Everything and everyone can look good in the right light, and how you position your product will define its popularity. Depending on how you want to tackle the problem, you have two options: downplay the downsides of your product, or tackle the problems face on. A good example of the latter is surprisingly in the feminine hygiene marketing. Advertising for tampons has always been tricky because menstruation isn’t the most glossy and exciting of topics, but women still obviously have need for them and must choose between the several options on the market. US brand Kotex decided to embrace the topic and started a advertising campaign labeled ‘Break the Cycle’, encouraging women not be ashamed of tampons and even photographed women carrying clear bags with their tampons in, carrying the tagline ‘If I had something to hide, I’d carry a safe’. The campaign was a success and best of all it was a success because it confronted the difficulties of marketing the product head on, in a clever and dare I say brave way.

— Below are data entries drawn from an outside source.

Below are the code and all the weights of a small trained network. Each question names an input and a class and asks about switching units off, where a switched-off unit gives its printed mean instead of its output.

import numpy as np


def w(rows, s, z=0):
    codes = np.array(rows[::2]) - 128.0
    scale = np.full(codes.shape[1], s)
    scale[-1] = z or s
    return codes * scale


def f(y):
    return y / 2 * (1 + np.tanh(0.7978845608 * (y + 0.044715 * y**3)))


def log_softmax(a):
    a = a - a.max(-1, keepdims=True)
    return a - np.log(np.exp(a).sum(-1, keepdims=True))


def net(x, mask):
    res = np.array(x, float).reshape(1, 8) / 4 @ E
    y = f(res @ A[0][:, :-1].T + A[0][:, -1])
    res = res + np.where(mask, y, B[0][:, -1]) @ B[0][:, :-1]
    return log_softmax(res[-1] @ U[:, :-1].T + U[:, -1])


A, B = {}, {}
E = w([
[215,145,142,123,64,176,65,3],'x0',
[22,194,117,165,92,200,120,119],'x1',
[107,181,159,223,117,31,137,102],'x2',
[150,43,2,138,88,159,158,137],'x3',
[115,154,122,86,240,154,101,82],'x4',
[178,231,122,30,89,139,216,198],'x5',
[109,109,185,47,127,160,184,54],'x6',
[181,138,137,163,176,151,45,203],'x7',
],0.0076)
A[0] = w([
[181,131,254,155,73,45,189,68,177],'n0',
[98,207,137,111,138,157,175,145,185],'n1',
[157,185,163,110,104,94,99,105,185],'n2',
[119,89,134,205,140,43,146,227,188],'n3',
[171,118,175,97,136,117,223,148,252],'n4',
[110,95,140,215,165,94,146,189,147],'n5',
[113,163,170,156,73,144,168,86,134],'n6',
[170,192,197,108,153,129,168,160,180],'n7',
[187,93,60,84,90,133,157,186,171],'n8',
[147,185,64,161,121,122,172,110,57],'n9',
[183,170,200,123,78,96,159,105,154],'n10',
[153,124,194,145,98,124,113,51,135],'n11',
[145,107,115,225,182,95,105,173,177],'n12',
[105,207,120,164,50,121,133,89,207],'n13',
[77,205,78,113,89,75,161,66,80],'n14',
[85,148,70,154,126,172,55,77,193],'n15',
[103,118,114,150,107,213,53,90,82],'n16',
[187,113,173,124,209,129,38,96,126],'n17',
[121,62,138,228,146,71,144,218,146],'n18',
[244,71,83,101,98,156,160,162,189],'n19',
[24,82,139,115,139,189,185,103,180],'n20',
[117,189,179,103,138,110,121,192,154],'n21',
[99,184,146,92,154,145,164,183,116],'n22',
[208,114,76,82,71,185,129,157,170],'n23',
[166,148,117,118,24,105,117,69,174],'n24',
[70,57,104,90,186,131,185,100,92],'n25',
[69,130,109,197,115,55,128,168,136],'n26',
[149,129,216,159,65,160,164,88,99],'n27',
[126,94,131,185,151,209,53,102,148],'n28',
[145,205,139,116,197,141,131,150,143],'n29',
[104,121,180,91,189,131,193,146,182],'n30',
[156,108,86,89,157,120,124,107,152],'n31',
[79,155,112,158,160,111,196,150,248],'n32',
[184,147,171,107,175,150,57,107,180],'n33',
[204,109,175,182,186,118,34,87,158],'n34',
[174,100,81,126,93,183,156,155,174],'n35',
],0.0089,0.0031)
B[0] = w([
[195,163,65,52,90,83,41,80,248],'n0',
[120,159,217,134,122,76,142,165,191],'n1',
[200,153,143,107,128,112,101,158,186],'n2',
[57,86,61,159,131,115,6,184,254],'n3',
[88,155,97,33,108,121,138,182,211],'n4',
[56,135,90,166,162,107,50,156,211],'n5',
[117,171,136,121,76,68,136,101,177],'n6',
[135,197,117,46,155,150,111,200,202],'n7',
[99,39,93,116,69,166,178,224,218],'n8',
[135,90,120,159,127,75,134,136,150],'n9',
[197,190,87,70,93,76,88,160,200],'n10',
[180,153,91,105,113,119,107,45,196],'n11',
[107,93,74,186,186,175,66,131,230],'n12',
[167,143,165,193,81,44,129,118,204],'n13',
[121,131,118,157,131,52,176,112,181],'n14',
[106,119,222,254,116,186,182,44,204],'n15',
[109,160,196,187,83,234,132,76,190],'n16',
[207,82,107,132,239,167,142,79,217],'n17',
[52,85,49,160,144,149,10,145,241],'n18',
[155,20,64,89,109,188,163,195,228],'n19',
[23,156,120,117,130,99,187,64,205],'n20',
[149,177,166,136,150,126,96,195,196],'n21',
[132,140,185,137,168,124,164,210,186],'n22',
[178,100,106,121,61,159,199,175,217],'n23',
[176,119,104,133,47,98,139,106,205],'n24',
[42,137,61,67,181,129,178,78,179],'n25',
[94,97,103,197,131,82,71,125,213],'n26',
[153,174,132,100,71,121,112,91,179],'n27',
[144,154,153,184,131,221,121,65,208],'n28',
[144,140,162,129,177,162,137,191,183],'n29',
[74,169,172,9,222,143,90,142,186],'n30',
[138,106,115,89,150,170,165,137,156],'n31',
[81,123,155,152,175,29,116,146,203],'n32',
[196,111,154,121,188,185,138,128,205],'n33',
[226,99,100,148,181,163,133,100,242],'n34',
[93,65,107,131,61,152,187,187,192],'n35',
],0.0064,0.0093)
U = w([
[238,84,126,158,232,178,128,50,59],'0',
[119,152,173,233,105,26,194,130,136],'1',
[98,155,187,203,69,201,150,39,246],'2',
[43,141,117,41,176,106,195,63,41],'3',
[135,52,75,110,43,176,199,192,148],'4',
[138,201,197,84,178,118,118,240,158],'5',
[74,93,77,206,148,113,2,159,186],'6',
[211,185,100,84,35,71,69,93,39],'7',
],0.0084,0.0012)

Each question gives the input, the list of numbers given to net, and the class t.
The units are the neurons (one row each of A and B). Each row of codes is followed by its name. A weight is (code - 128) times the scale printed after its matrix; where a second scale follows, it is the last column's (A, B and U).
mask holds one flag per neuron, in row order. A switched-off neuron (its flag False) gives its mean, the last column of its row in B, instead of its output. The means were averaged over made-up inputs and are rounded, as every weight is.
A unit's drop is (log p(t) with every unit on - log p(t) with that unit switched off) / (log p(t) with every unit on - log p(t) with every unit switched off).
The circuit of an input: a set's keep is (log p(t) with only the set's units on - log p(t) with every unit switched off) / (log p(t) with every unit on - log p(t) with every unit switched off). Starting from the 12 units with the biggest drops (on a tie, the unit counted first), units are removed one at a time, each time the one whose removal leaves the highest keep (on an exact tie, the one counted first), for as long as the keep stays at least 0.8.
circuit, biggest first: the units of the circuit, biggest drop first
top k neurons: the k neurons with the biggest drops, biggest first
drop when u is switched off: that unit's drop, to one decimal
input [-7,-5,-3,1,2,-1,-2,-6], class 3: circuit, biggest first	n25
input [-7,-2,-4,-6,5,-2,-2,0], class 5: circuit, biggest first	n30, n22
input [3,6,-5,5,-3,-2,5,2], class 2: circuit, biggest first	n16, n15
input [-3,3,-1,5,2,-3,-3,-8], class 3: circuit, biggest first	n25, n20
input [-7,-8,-2,-1,-5,1,4,-4], class 3: circuit, biggest first	n30, n25
input [8,7,-1,-1,5,-5,6,6], class 0: top 3 neurons	n17, n34, n33
input [1,3,-1,-8,1,-8,7,-7], class 3: top 2 neurons	n20, n25
input [0,-2,8,-3,-5,6,1,7], class 7: top 4 neurons	n0, n10, n30, n13
input [-7,-3,3,7,7,3,-1,-3], class 3: top 2 neurons	n25, n30
input [8,-8,0,-7,-5,-8,-4,-6], class 7: top 3 neurons	n0, n10, n24
input [4,8,-7,-4,-4,8,4,-3], class 5: top 4 neurons	n22, n1, n0, n7
input [3,7,-1,-6,2,1,-2,5], class 2: top 2 neurons	n15, n16
input [-2,6,2,2,-2,7,3,5], class 5: drop when n22 is switched off	0.0
input [-1,-4,-8,1,6,-2,0,-6], class 3: drop when n25 is switched off	0.2
input [7,8,-8,-4,-8,-7,-1,7], class 2: top neuron	n16
input [-4,2,-3,-6,6,0,-2,8], class 5: drop when n21 is switched off	0.2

 4.  Fight Misinformation and Get Back to a Level Playing Field

Perhaps one of the biggest problems a product can face is unfair prejudice and misinformation, as you have an uphill battle in that you need to correct people’s prejudices as well as winning them over to your product in particular. For example, there are restrictions on the marketing of e-cigarettes in some countries in spite of the fact that the majority of research supports that they are a healthier alternative to smoking ordinary cigarettes and a good way for smokers to begin to quit. Advertising is such a case therefore needs to use said research to fight misinformation, and then move on to positioning their particular brand of the product as the best of those on the market.

 5.  Be The Best

If your product is not going to ‘wow’ anybody by virtue of its nature, then the task of ‘wowing’ falls to the marketing campaign. If your product is difficult to sell the virtues of (or simply lacklustre), then an average marketing campaign will not make the cut. You need to ensure that your marketing campaign is clever, pointed and aimed at the right market. Whether you are chasing an online or print campaign, you need to make sure it is simply top notch.